やはり扱いが特殊だからか、別の合成音声ソフトに比べて保存に時間が掛かるかな、という気がします。
なお、感情スタイルを持つのはアリアルのみ、アクセントやイントネーションの調整をする場合はCoeFontのサイトに登録する必要がある点に注意です。
また、利用にはライセンス表記などの規約があるので確認しておきましょう。
使いたい声があるのに別々のソフトに分かれてて手間だよ!という人に
劇場動画などを作る方は、合成音声ソフトをYMM4から直接利用できることを活かして、YMM4の台本に合わせた構成を使ってみるのも良いかもしれません。YMM4だけで各ツールに所属する音声を作成できます。VOICEROIDは無理ですが、A.I.VOICEが対応しているなら台本と音声を両立できますね。
また、これだけたくさん合成音声ソフトがリリースされていると、ツールを行き来するだけで一手間です。扱うツールが多い場合は音声保存を補助するツールを使うのも手です。
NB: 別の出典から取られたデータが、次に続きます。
[[136 116 133 133 139 133 131 128 130 134 135]
 [136 104 133 115 135 123 123 125 133 122 135]
 [121 146 121 136 122 128 131 131 124 129 121]
 [127 126 136 119 121 130 125 124 126 131 129]
 [121 133 120 131 118 124 129 132 128 123 121]]
:
[[121 146 121 136 122 128 131 131 124 129 121]
 [121 133 120 131 118 124 129 132 128 123 121]
 [127 126 136 119 121 130 125 124 126 131 129]
 [136 116 133 133 139 133 131 128 130 134 135]
 [136 104 133 115 135 123 123 125 133 122 135]]

[[122 112 133 151 117 127 113 111 143 134 111 140]
 [114 135 108 120 115 134 132 132 113 126 131 112]
 [127 121 126 127 123 125 121 120 137 135 121 138]]
:
[[114 135 108 120 115 134 132 132 113 126 131 112]
 [127 121 126 127 123 125 121 120 137 135 121 138]
 [122 112 133 151 117 127 113 111 143 134 111 140]]

[[139 136 114 112 135 115 131 138 129 131]
 [101 121 105 104 112 119 133 105 129 138]
 [138 131 142 142 138 137 121 137 122 119]]
:
[[139 136 114 112 135 115 131 138 129 131]
 [138 131 142 142 138 137 121 137 122 119]
 [101 121 105 104 112 119 133 105 129 138]]

[[134 131 135 131 133 135 134 138 136 136 134 134 133 135]
 [133 117 126 128 126 136 136 148 137 129 127 127 129 122]
 [126 119 111 125 106 137 125 131 131 118 130 131 135 125]]
:
[[134 131 135 131 133 135 134 138 136 136 134 134 133 135]
 [126 119 111 125 106 137 125 131 131 118 130 131 135 125]
 [133 117 126 128 126 136 136 148 137 129 127 127 129 122]]

[[124 116 117 129 122 135 147 110 138 138 131 123]
 [123 113 116 129 121 136 151 107 139 140 131 122]
 [123 114 117 129 122 136 149 109 139 139 131 122]
 [126 122 123 128 125 131 137 120 133 133 129 126]
 [128 129 129 128 128 128 127 129 128 127 128 128]
 [125 120 121 128 124 133 140 117 134 135 130 125]]
:
[[128 129 129 128 128 128 127 129 128 127 128 128]
 [126 122 123 128 125 131 137 120 133 133 129 126]
 [125 120 121 128 124 133 140 117 134 135 130 125]
 [124 116 117 129 122 135 147 110 138 138 131 123]
 [123 114 117 129 122 136 149 109 139 139 131 122]
 [123 113 116 129 121 136 151 107 139 140 131 122]]

[[127 126 117 144 120 118 129 123 114 155 116 109]
 [133 128 120 121 138 111 135 132 137 113 134 129]]
:
[[133 128 120 121 138 111 135 132 137 113 134 129]
 [127 126 117 144 120 118 129 123 114 155 116 109]]

[[126 129 130 121 128 121 129 113 125]
 [131 140 130 131 101 125 127 139 136]
 [126 127 125 129 124 134 132 131 120]
 [127 136 131 127 124 117 129 124 126]]
:
[[131 140 130 131 101 125 127 139 136]
 [127 136 131 127 124 117 129 124 126]
 [126 129 130 121 128 121 129 113 125]
 [126 127 125 129 124 134 132 131 120]]
---
[[124 122 137 120 117 124 133 127 122 124 115 123 122 127 124]
 [114 126 129 128 123 111 133 122 149 135 146 155 125 146 145]
 [124 121 120 113 125 118 116 128 128 131 116 128 122 138 123]]
:
[[124 114 124]
 [122 126 121]
 [137 129 120]
 [120 128 113]
 [117 123 125]
 [124 111 118]
 [133 133 116]
 [127 122 128]
 [122 149 128]
 [124 135 131]
 [115 146 116]
 [123 155 128]
 [122 125 122]
 [127 146 138]
 [124 145 123]]

[[118 130 151 114 122 123 104 149 147 113 115 143]
 [114 122 124 133 137 133 136 122 122 130 151 135]
 [141 129 133 136 130 130 131 123 131 125 128 129]
 [130 122 140 140 123 133 122 142 132 122 135 135]]
:
[[118 114 141 130]
 [130 122 129 122]
 [151 124 133 140]
 [114 133 136 140]
 [122 137 130 123]
 [123 133 130 133]
 [104 136 131 122]
 [149 122 123 142]
 [147 122 131 132]
 [113 130 125 122]
 [115 151 128 135]
 [143 135 129 135]]

[[131 148]
 [127 127]
 [ 99 127]
 [123 143]
 [141 154]
 [133 123]
 [131 128]]
:
[[131 127  99 123 141 133 131]
 [148 127 127 143 154 123 128]]

[[134 126 136 133 120 123 127 129]
 [137 110 131 126 125 120 131 123]
 [141 122 127 109 121 112 126 127]
 [110 128 130 145 131 141 137 138]
 [120 122 143 139 142 138 135 131]
 [134 109 132 126 105 121 136 128]
 [117 134 127 140 121 138 128 118]]
:
[[134 137 141 110 120 134 117]
 [126 110 122 128 122 109 134]
 [136 131 127 130 143 132 127]
 [133 126 109 145 139 126 140]
 [120 125 121 131 142 105 121]
 [123 120 112 141 138 121 138]
 [127 131 126 137 135 136 128]
 [129 123 127 138 131 128 118]]

[[124 125 121 128 106 130 130 126 120]
 [131 125 139 124 136 130 129 128 136]
 [126 132 124 137 120 135 126 138 127]
 [115 121 125 132 100 134 123 125 118]
 [124 132 136 133 120 125 132 130 134]
 [124 132 135 131 138 135 128 127 133]
 [143 126 132 130 114 131 129 131 126]]
:
[[124 131 126 115 124 124 143]
 [125 125 132 121 132 132 126]
 [121 139 124 125 136 135 132]
 [128 124 137 132 133 131 130]
 [106 136 120 100 120 138 114]
 [130 130 135 134 125 135 131]
 [130 129 126 123 132 128 129]
 [126 128 138 125 130 127 131]
 [120 136 127 118 134 133 126]]

[[131 113 122 142 132]
 [128 130 149 135 134]
 [116 123 127 134 118]
 [111 137 116 107 123]]
:
[[131 128 116 111]
 [113 130 123 137]
 [122 149 127 116]
 [142 135 134 107]
 [132 134 118 123]]

[[126 140 123 121]
 [132 136 121 130]
 [117 146 135 129]
 [116 149 140 130]
 [113 151 140 125]
 [114 149 134 115]
 [123 142 130 131]
 [129 140 125 128]]
:
[[126 132 117 116 113 114 123 129]
 [140 136 146 149 151 149 142 140]
 [123 121 135 140 140 134 130 125]
 [121 130 129 130 125 115 131 128]]
---
[[123 108 117 132 114 115]
 [126 107 118 131 116 111]
 [120 109 117 132 112 119]
 [126 107 118 132 116 110]
 [122 108 117 132 113 117]
 [127 105 117 133 115 107]]
:
[[123 117 114]
 [126 118 116]
 [120 117 112]
 [126 118 116]
 [122 117 113]
 [127 117 115]]

[[144 131 141 147 137]
 [121 115 122 126 121]
 [135 149 108 111 129]
 [114 117 118 115 118]
 [133 127 134 135 136]
 [124 124 144 146 140]
 [134 149 127 138 143]
 [128 140 145 152 155]
 [104 129 115 118 119]
 [125 121 139 127 114]
 [128 130 132 109 131]]
:
[[144 141 137]
 [121 122 121]
 [135 108 129]
 [114 118 118]
 [133 134 136]
 [124 144 140]
 [134 127 143]
 [128 145 155]
 [104 115 119]
 [125 139 114]
 [128 132 131]]

[[133 145 139 150 140]
 [133 145 139 150 140]
 [135 148 138 144 137]
 [136 149 135 128 130]
 [133 147 136 140 134]
 [131 144 136 143 134]
 [134 148 139 145 138]]
:
[[133 139 140]
 [133 139 140]
 [135 138 137]
 [136 135 130]
 [133 136 134]
 [131 136 134]
 [134 139 138]]

[[129 117 120 139 129 132]
 [129 130 119 128 126 135]
 [128 120 129 151 128 125]
 [125 129 119 126 132 125]
 [125 129 124 130 128 133]
 [126 125 126 125 120 128]
 [124 118 130 135 116 129]
 [125 133 131 140 126 128]
 [129 122 124 128 120 130]
 [128 129 123 124 130 124]]
:
[[129 120 129]
 [129 119 126]
 [128 129 128]
 [125 119 132]
 [125 124 128]
 [126 126 120]
 [124 130 116]
 [125 131 126]
 [129 124 120]
 [128 123 130]]

[[117 131 128 131 113 121]
 [133 130 123 132 126 139]
 [118 141 129 135 125 122]
 [130 122 127 134 117 106]]
:
[[117 128 113]
 [133 123 126]
 [118 129 125]
 [130 127 117]]

[[128 121 131 133 122 128 121 136 129 124 125 120]
 [123 129 117 128 131 128 124 121 131 131 123 135]
 [125 119 119 131 124 111 125 121 126 121 118 128]
 [131 107 117 116 118 120 121 117 138 122 124 122]]
:
[[128 131 122 121 129 125]
 [123 117 131 124 131 123]
 [125 119 124 125 126 118]
 [131 117 118 121 138 124]]

[[137 137 145 143 137 139 138 138]
 [139 137 143 142 138 136 137 142]
 [134 136 141 140 140 150 143 135]
 [136 138 134 136 141 136 137 135]
 [141 140 138 138 135 134 135 139]]
:
[[137 145 137 138]
 [139 143 138 137]
 [134 141 140 143]
 [136 134 141 137]
 [141 138 135 135]]
---
[[139 154 133 127 131 135 138 145]
 [123 141 138 128 151 137 113 111]
 [125 134 136 123 156 142 122 114]
 [131 104 119 135 110 112 126 127]
 [142 134 129 135 128 133 148 104]
 [144 134 129 135 129 136 147 106]
 [138 118 118 140 110 108 122 124]]
:
[[123 141 138 128 151 137 113 111]
 [125 134 136 123 156 142 122 114]
 [131 104 119 135 110 112 126 127]
 [138 118 118 140 110 108 122 124]
 [139 154 133 127 131 135 138 145]
 [142 134 129 135 128 133 148 104]
 [144 134 129 135 129 136 147 106]]

[[126 127 108 112 122 125 123 145 131]
 [136 130 151 135 134 125 132 120 124]
 [131 131 118 125 131 138 149 120 106]]
:
[[126 127 108 112 122 125 123 145 131]
 [131 131 118 125 131 138 149 120 106]
 [136 130 151 135 134 125 132 120 124]]

[[139 133 109 142 105 110]
 [144 140 111 131 107 127]
 [125 142 150 140 126 111]
 [145 142 124 138 122 129]]
:
[[125 142 150 140 126 111]
 [139 133 109 142 105 110]
 [144 140 111 131 107 127]
 [145 142 124 138 122 129]]

[[139 139 144 140 104 153]
 [122 119  99 110 140 127]]
:
[[122 119  99 110 140 127]
 [139 139 144 140 104 153]]

[[139 125 102 121 140 126 111 119 136 149 134 125]
 [129 122 118 133 134 127 119 129 129 137 135 129]
 [137 130 111 127 136 128 119 118 129 139 133 123]]
:
[[129 122 118 133 134 127 119 129 129 137 135 129]
 [137 130 111 127 136 128 119 118 129 139 133 123]
 [139 125 102 121 140 126 111 119 136 149 134 125]]

[[125 110]
 [127 130]
 [130 152]
 [120 135]
 [133 124]]
:
[[120 135]
 [125 110]
 [127 130]
 [130 152]
 [133 124]]

[[111 114 111 145]
 [112 122 123 138]
 [113 123 123 132]
 [102 142 143 128]]
:
[[102 142 143 128]
 [111 114 111 145]
 [112 122 123 138]
 [113 123 123 132]]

VOICEROID系、A.I.VOICEに限って使うのであれば「VoiceroidUtil」がA.I.VOICEに再対応をして音声の保存ができるようになりました。
そして上記とは別にあらゆる合成音声ソフトの音声をタイムラインに投げ込めるツールとして「AoiSupport」が出てきました。
AviUtl対応と書いていますが、YMM4でもカスタムボイス機能を使えばタイムラインに投げ込めます。
なお、私のほうでは導入してません。A.I.VOICEとCeVIO AIしか使っておらず、音声保存をマウスマクロでワンボタンでできるようにしているのでそんなに変わらないかな、ということで。
終わりに
まとめてみると、改めて去年からの合成音声ソフトのリリース、音声の追加ペースがすさまじく、全然覚えられないですね……。
そんな中で各種の合成音声ソフトと連携機能を備えてリリースすることになったYMM4。合成音声ソフトの編集ならAviUtlが主流でしたが、こういうのが後押しして使用人口が増えていくかもしれませんね。改めて、リリースおめでとうございます!
ところで。
今までの記事に「開発中のため」といってきたしリリースされたら検索される数も増えそうなので今までの記事を見直したり加筆しないといけないよなぁ……、と思いながら遠い場所を見ています。リリースは嬉しいけど見直しは面倒でやだよぉ……。